3 min read

Phone prices rise as users move upmarket

iPhone.
Photo by Nathana Rebouças / Unsplash

People are paying more for phones. After years of falling prices, market research firm GfK reports the average price of a phone climbed seven per cent in the last year. The number of phones sold worldwide climbed three per cent during the year. Sales fell in North America and Western Europe.

GfK works with actual sales data rather than the shipments preferred by some analysts. This means the information is a more accurate reflection of consumer behaviour.

The clear pattern is that phone makers have switched focus towards more expensive premium smartphone models. Apple, Samsung and, most of all, Huawei all moved their customers upmarket. GfK says the premium features have become more important to customers.

What phone buyers want

They now look for: “water and dust protection, battery power and memory, high-resolution sound, camera and video capabilities, bezel-less design and even biometric sensors”.

Rising handset prices run counter to conventional technology hardware wisdom. The usual pattern is for prices to fall over time as manufacturers improve processes and wring out economies of scale. This is accelerated by new market entrants undercutting existing players.

The phone market has been running on a different track ever since Apple introduced the first iPhone a decade ago. For most of that time Apple has made almost all the industry’s profit despite having only a minority market share.

Aggressive phone prices

To a degree Apple’s rivals bought market share with aggressive discounting. That made sense to them during the growth years as people around the world bought their first smartphones.

It meant the phone business went through the usual economic cycle much faster than earlier technology waves. While it was always a competitive business, there were far few players than in, say, personal computer hardware.

There have been casualties along the way. Blackberry, Nokia and HTC were all roadkill on the route to today’s market.

Chasing margins

Now the phone makers, especially the Android phone makers, have turned their focus to margins and profitability. Hence the price rises. Apple pushed the bar higher again with its iPhone X which costs more than NZ$2000. Huawei has an even pricier phone.

Huawei is knocking on the door of Apple and Samsung. It aims to be the first Chinese company to be a global technology quality brand.

There’s still a way to go. The company’s products are excellent quality and contain as much innovation as brands like Samsung. Unlike Samsung, Huawei is on the whole more inclined to invest in engineering than in marketing budgets. That said, the company uses Scarlett Johansson in its advertising to great effect.

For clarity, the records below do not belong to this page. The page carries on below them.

The views of a scene show one set of named points, each view turned or mirrored, shifted and resized as a whole, with a little noise and some points left out.
In the rows, zero is written as 128.

Scene 1
View 1
sof: [124 126 107  67 127 135 173 131 163 109 132 115 159  93 168  63 151  60
 147  85 113 174 164 145 155 149  99 143 102 143 155 100 135 144  89]
rovig: [141 151 189 182 117 101 171  58 120 105  85  85 110 109 123  88 146 158
 161 115 147 191 103 114 163 126 141  96 161 137 104  96 170 147 119]
Pom: [146 110 196 186 125  90 170 108  92 147  89 111 124 122 143 129 130 195
 132 115 152 162  87 111 188  85  94  72 122 140 116 114 164 123 127]
Fefi: [136 136 150 127 122 116 172  97 138 110 110 101 130 101 146  81 146 118
 152  99 131 183 132 130 163 130 115 111 133 139 131  96 154 144 106]
Nuval: [114 136 222 221 126 113 149  75 107 110  74 101 167 125  97 113 148 151
 122 142 158 148  67  96 165 129 115 113 119 148  82 134 161 135  83]
gusu: [164  95 122  88 125  94 195 152 116 162 126 122  97  98 203 107 124 168
 153  72 128 187 153 143 190  74  73  67 120 135 172  82 156 127 150]
zosa: [141 120 206 201 124  93 165  95  93 136  83 105 130 122 129 127 134 191
 133 123 155 162  77 107 182  94 101  79 126 140 104 117 168 128 120]
tas: [112 113 120  79 130 140 164 149 153 120 130 127 185  98 162  79 153  63
 126  98 116 153 149 135 162 143  78 145  77 149 148 118 131 136  76]
nabet: [124 123 133 104 127 128 168 127 147 117 119 115 159 101 156  80 150  88
 138  99 123 165 141 133 162 137  96 130 103 144 140 109 140 139  91]
zis: [134 110 187 174 129 102 167 120 103 142  94 116 144 119 142 124 135 166
 125 119 149 153  94 114 183  97  88  88 108 142 118 117 158 123 110]
bul: [123 144 237 241 121 103 151  53 100 108  65  92 148 127  91 114 148 170
 133 146 165 160  57  93 166 124 132 101 139 143  73 127 169 138  96]
Gat: [111 144 165 144 124 131 155  88 145  93 102 101 170 107 119  73 159  82
 138 121 131 163 117 119 150 159 121 146 116 145 112 117 147 147  75]
View 2
tas: [ 93 170 145 132 202 109 163  89 117 152  92 112  51 171 231 124 170 118
 143 126  61 112 137  87 117  97 118 142  90 145 123 147  87 123  79]
sof: [ 75 172 127 114 216 107 139 105 123 126  79 122  36 153 223 137 180 125
 173 132  53 101 111  83 140  93 108 113  97 147 125 165  75 107  95]
zis: [125 112 136 195  96 130  96 107 140 122 109 169 138 153 122  89  98 134
 101  67 112 127 116  64 142  92 102 144 128 117 123 140 119 159  94]
Pom: [119 101 132 205  73 133  79 117 148 101 108 182 151 142 100  86  82 140
 100  52 117 123  99  58 159  89  88 133 141 111 118 148 124 160 105]
rovig: [125 110  88 158 125 150  18 130 157  93  93 181 139 115  88 104 133 161
 172 103 129 116  73  68 168  97 119 105 129 131 134 152  90 144 126]
bul: [181  88  93 191  96 171   8 104 159 131 110 179 194 126  52  73 112 169
 136 104 173 150 107  73 135 106 153 151 125 127 142 116 110 180 115]
gusu: [ 34 138 152 174 108  88 143 139 132  70  89 170  66 149 180 123  95 112
 111  34  43  81  75  49 191  75  32  89 147 110 101 190 107 109 103]
nabet: [ 97 156 128 137 182 119 121 105 129 131  89 132  70 153 192 121 159 129
 150 117  75 110 117  80 136  94 113 125 103 140 128 153  87 124  93]
Gat: [140 146 101 132 191 145  74  97 136 145  91 137 103 141 154 109 177 149
 173 147 114 128 118  89 121 105 154 139  95 148 139 133  85 140  99]
Fefi: [ 90 142 108 138 168 128  83 122 143 103  84 156  82 134 160 123 154 140
 171 109  83 102  83  71 159  94 103 103 117 136 128 163  86 121 111]
Nuval: [177 104 105 185 114 161  43  93 150 146 109 165 173 138  84  79 122 156
 130 109 159 149 125  79 119 106 158 162 114 133 139 113 108 178 102]
View 3
Pom: [129  96 161 121 105  79 115 166  99 123 100 172  88  90 101 155 110  88
 122 202 151 159 166 157  74 169 138 168 117 177 117 146 117 158 148]
rovig: [ 81 126 114 125  96  98 135 182 135 147 132 179  70 107 120 119 166 114
 143 206 141 158 152 151  46 104 132 141 112 169 129 125 107 125 123]
Gat: [112 124  78 123 142 112 162 189 100 182 124 157 127 146 148  63 149 134
 139 158 107 122 114 146  71 114 137 126 168 114 132 138 102 130 117]
bul: [ 56  76 109 115  80 137 149 156 114 139 140 198  77 120 140 135 129  79
  91 213 122 160 173 129  59 132 145 123 152 208 133 150  93 183 128]
sof: [181 161  95 133 185  59 145 215  93 191  91 119 149 134 126  51 151 163
 180 134 123 109  85 171  82 121 126 154 143  56 118 124 123  84 126]
zosa: [110  89 151 120  96  95 120 163 103 127 109 178  83  97 112 152 117  83
 113 204 143 160 171 149  70 160 142 158 123 184 119 146 111 165 144]
Nuval: [ 80  77 105 115  97 135 152 161  96 147 131 186 100 129 144 118 120  88
  93 191 112 145 158 133  71 144 146 128 166 184 134 157  92 183 131]
tas: [192 135  99 129 187  71 147 207  67 188  84 119 166 142 130  55 124 151
 158 126 112 104  90 168  98 150 132 153 168  62 116 140 121 110 134]
View 4
Nuval: [140  87 166 119 160  97 194 137 178 137  81 106 134 139 143  77 114 162
 132 157  79 152 149  80  70  55 111 133  78 128 124  69 119  82 160]
bul: [157 100 177 128 154 102 194 135 198 158  80  93 158 152 147  68 118 168
 133 152  56 176 164  71  42  43 115 127  71 112 132  85 101  75 179]
tas: [104  62 130  86 171  89 116 134 111  52 154 169  52 128 108 113 127  86
  94 176 177  45 102 121 198 160 131 151 131 134 112  73 218 118 114]
nabet: [118  72 151 102 163  91 125 120 135  79 153 155  69 149 106 100 131  84
  95 158 149  80 126 118 177 142 135 156 126 120 122  90 197 111 129]
zis: [170 124 140 124 162 122 117 155 158 112 133 128 141 149 133  86 138 137
 100 192 107 118 137  94  78 125 138 109 111  78 135 115 142  94 173]
gusu: [177 145 145 134 162 130  32 128 152  95 221 164 111 193  97  88 162  56
  65 183 145  97 148 132 143 206 166 131 160  31 156 178 194 108 180]
sof: [ 97  57 154  96 163  80 112 104 126  68 174 171  36 156  93 105 132  55
  91 147 172  63 122 133 222 158 132 174 137 128 123  89 224 119 114]
rovig: [146  95 198 138 147  96 156  98 199 156 139 120 121 193 115  66 130 104
 115 123  80 174 177 104 105  83 128 161 100  95 148 119 138  84 176]
Fefi: [127  84 175 119 154  93 127 104 168 114 158 142  84 177 104  85 133  80
 102 141 125 119 154 118 158 125 131 164 120 106 137 111 178 100 149]
Pom: [186 140 150 135 159 130 111 151 175 128 139 121 158 162 131  76 142 134
  97 190  91 140 154  93  57 123 142 110 113  59 145 132 129  88 191]
zosa: [180 132 157 133 157 125 132 145 180 138 124 115 160 161 137  72 132 146
 107 180  82 150 157  87  48 101 138 115  99  72 143 121 120  84 185]
Gat: [103  51 166 102 158  75 175 111 154 102 116 135  71 142 115  92 116 109
 121 138 123 108 135 102 160  90 115 164  99 147 120  62 172 101 128]
View 5
nabet: [176 115  79 166 155 140  92  96 193 157 120 144 185 150 121  98 118  58
 133 129 105 145 134 117 143 109 139 124 156 142 101 115 123 125 107]
sof: [199 122  66 161 165 144  86  88 220 170 110 156 203 165 122 105 114  23
 124 119  87 140 137 107 140 117 131 116 159 139  95 116 109 114 100]
tas: [198 127  81 155 147 154  83  88 193 169 128 149 189 160 126 114 125  48
 129 122  91 149 144  83 145  92 145 130 152 151  96 106 110 116  87]
Gat: [156  96  86 167 144 135  74  85 186 126  99 158 184 121 127  80 132  83
 136 143 116 183 120 138 161 123 136 127 186 147 105 127 128 122  92]
Nuval: [107  80 109 182 129 124  85 102 132  97 120 133 142  96 122  68 136 152
 156 166 157 190 113 164 165 110 152 146 176 150 114 124 160 147 112]
Fefi: [155 102  73 180 166 122  96 106 195 144 110 137 179 144 114  81 108  67
 141 138 122 143 125 157 141 129 133 117 160 131 105 125 138 132 129]
bul: [ 89  70 108 190 134 111  89 107 128  88 113 128 136  90 117  57 130 164
 162 173 170 188 107 192 164 124 149 141 182 143 116 130 170 153 127]
zosa: [104  90 103 193 142 112 111 122 126 118 145 104 126 120 108  79 117 147
 165 160 163 148 124 170 140 105 158 140 141 139 111 115 172 157 146]
gusu: [166 123  69 189 183 118 134 133 185 183 154  91 158 186  95 106  82  52
 150 123 122  73 148 143 104 109 150 115 100 121  98 107 149 144 177]
zis: [126 101  99 183 146 124 107 115 139 133 149 108 138 131 111  90 118 124
 157 148 149 139 133 145 139  97 159 140 135 143 105 110 158 149 137]
Pom: [114  96  97 194 151 112 118 128 134 130 149  98 130 130 104  85 108 131
 163 153 160 129 129 169 133 108 159 136 130 137 106 114 170 156 157]

In a view up to two points have been moved. Name them for each view, in the order of its rows, or write -.
view 1 => -
view 2 => Fefi
view 3 => -
view 4 => Nuval
view 5 => zosa

Scene 2
View 1
Suz: [123 144 182 176 117 172 144  61 131  95 156  57 124 152 130 118 169 145
 110  53  80 152  96 171 102  84 194 104 104 141 139 170 108  99 122]
gud: [110 119  64 106 152 130  57 117 126 129 138 181 160 156 142 156 184  93
 160 130 127  95 139  77  60  58 129 124 151 165 117 137 122  76 139]
Nivoz: [119 126 112 136 137 151  90  88 126 119 140 134 149 154 137 145 181 116
 141  98 105 117 118 114  75  62 159 121 131 156 128 152 121  81 131]
Nuvu: [118 125 149 144 121 146 148  94 140  84 187  71 113 137 133 103 187 116
 116  77  85 141 118 141 105  84 170  79 124 152 142 145 112 128 134]
piv: [ 93 146  64  78 141  96  72 154 119 100 177 126 139 173 122 118 178  57
 164 151 153 121 166  68  86 112  91  73 148 153 118 124  75 110 158]
sus: [104 151  87 108 140 127  59 118 111 119 140 142 154 179 125 146 168  90
 161 129 145 120 141  89  74  94 121 110 135 149 117 145  88  73 143]
dubi: [119 138 165 161 119 161 139  72 132  97 163  69 123 147 130 115 174 133
 112  66  86 147 106 154 102  83 183  95 111 145 139 160 108 105 126]
figo: [124 117 130 146 131 156 122  83 137 108 159 112 133 136 144 129 189 125
 123  80  84 122 112 131  87  61 172 107 131 158 135 150 131 101 130]
pov: [ 95 170 100  96 129 106  86 138 110  91 172  89 130 185 110 108 163  67
 156 136 157 145 159  95  99 137 103  66 129 139 121 135  52 108 151]
kepoz: [100 142  91  96 136 109  96 138 126  93 180 109 131 164 124 113 182  75
 148 130 135 126 151  92  93 108 115  72 141 151 127 129  84 115 150]
Mumop: [112 142 144 135 121 136 138 102 132  85 185  66 116 154 122  99 180 105
 122  89 103 146 126 136 108 104 154  72 121 147 139 144  90 123 140]
biziz: [106 170 140 144 127 152  83  85 107 114 126  95 148 182 118 139 150 117
 143  96 130 143 120 131  87 104 152 115 109 136 120 170  77  67 132]
dud: [109 147 105 128 140 144  68  94 115 124 128 138 156 172 130 149 165 110
 149 110 129 122 126 107  71  79 144 125 126 149 120 156  99  67 134]
View 2
Mumop: [116 126 161 141 116 114 150 114 117 103 102 108 115  92 147 135 135 116
 142 123 111 155 100 104  92 111 119 125 139  68  77 133 124 126 124]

Huawei also teams with prestige brands. Its high-end phones use Leica camera lenses and its most expensive models have blingy Porsche designs.

Despite the company’s engineering prowess, Huawei has yet to master the art of looking after a customer after the sale. The biggest complaint you hear is that phone software is rarely, if ever, updated. That may be an issue that only concerns a certain market segment. Ironically, it is the market segment most likely to be drawn to advanced engineering.

Artificial intelligence

Huawei’s latest phone, the Mate 10, includes the kind of artificial intelligence features found in Apple and Samsung models. It’s ability to translate written languages feels almost like magic, or perhaps something from science fiction. In a similar vein, the phones take screenshots when you knock on the display with your knuckle.

For now, the sector’s move upmarket has created opportunities for mid-tier phone makers like Oppo. It’s another Chinese brand. Oppo sells an Android phone with about 90 per cent of premium phone functionality for about 50 per cent of the price.

Although Huawei would love to be seen as a serious rival to Apple, in truth the two address two quite different audiences. Few Apple iPhone owners would jump ship for a Mate 10. That’s not the case with Samsung customer, the two brands both use the same basic Android software and switching is relatively painless.